Published : 28 Jan 2020, 21:29

  DF-Xinhua Report
File Photo Xinhua.

The European Central Bank (ECB) on Tuesday said it is publishing individual results of an annual review on European banks' capital levels for the first time to achieve greater transparency in banking supervision.

A total of 108 out of the 109 banks agreed to the ECB's disclosure of their Pillar 2 requirements this time after the 2019 Supervisory Review and Evaluation Process (SREP), a move of transparency that would allow peer analysis and informed investor decisions, the ECB said.

The 2019 review found six of 109 banks had capital levels below the Pillar 2 guidance set for 2020 at the end of the third quarter of 2019, the ECB said. The number increased from only one last year.

Four of the six cases have had the shortfall remedied by the end of 2019. The two remaining banks have been requested to take actions within a well-defined timeline, it added.

The ECB's 2019 capital requirements were unchanged from the previous year, with the mandatory Pillar 2 requirements and a non-binding Pillar 2 guidance set at an average of 2.1 percent and 1.5 percent, respectively.

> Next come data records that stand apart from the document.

Every row gives one point. Each copy is the shape, with its points in the same order, turned, moved and blurred by noise. Some copies are also mirrored. Which?
In the rows, zero is written as 128.

Shape, 9 rows:
[[203 152 173]
 [106 147  74]
 [115 128 108]
 [103 140  87]
 [116  72 121]
 [216 148 165]
 [102  91 102]
 [153 144 116]
 [130 123 201]]
Copy 1 (9 x 3):
[[147 215 116]
 [ 80 102 157]
 [117 109 145]
 [ 89 101 148]
 [167 100 170]
 [144 226 132]
 [136  90 165]
 [113 153 145]
 [180 144  84]]
Copy 1 is: mirrored
Copy 2:
[[ 67 191 191]
 [135 145  75]
 [139 153 117]
 [139 145  87]
 [185 144 161]
 [ 75 193 189]
 [182 144 125]
 [116 172 127]
 [108 113 201]]
Copy 2 is: only turned

Shape, 9 rows:
[[127 123 121 164]
 [127 188  84 159]
 [ 87 149  70 165]
 [134 162 164 131]
 [ 75 199 124 183]
 [150 110 165  88]
 [ 62 141 178 110]
 [ 95 141  63 127]
 [ 66 101 116 115]]
Copy 1, 9 rows:
[[ 84 146  97 142]
 [115  95  63 183]
 [110 125  32 144]
 [124 150 134 190]
 [113 157  36 209]
 [131 145 175 135]
 [158 212 108 166]
 [135 110  54 119]
 [151 177  90 107]]
Copy 1 is: only turned
Copy 2:
[[137 135 157 137]
 [199 158 123 154]
 [154 174 147 175]
 [162 137  97  89]
 [197 214 139 119]
 [100  98  78 102]
 [ 98 190  91  84]
 [146 171 117 188]
 [ 88 176 117 149]]
Copy 2 is: only turned
Copy 3 (9 x 4):
[[120 120 119 100]
 [151 112  56 135]
 [161  68  80 120]
 [100 153 123 155]
 [ 95  80  57 153]
 [131 174 178 149]
 [ 93  93 162 180]
 [182  91  99 137]
 [156  81 158 144]]
Copy 3 is: mirrored

Shape, 11 rows:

At the press conference, Andrea Enria, chair of the Supervisory Board of the ECB, said the banking supervisors are "particularly concerned about governance" in the European banks. He said the 2019 SREP found the situation of operational risk has worsened, which is linked to governance issues as well as IT and cyber risks.

Enria said that low level of profitability is another area of supervisory concern. Banks tend to blame the lack of profitability on external conditions, he said, but they also need to sharpen their managerial efforts to refocus their business models, deploy effective strategies on digitalization and achieve more radical improvements in cost efficiency.

Enria said one of the ECB's supervisory priorities this year is to assess banks' future resilience and the sustainability of their business models.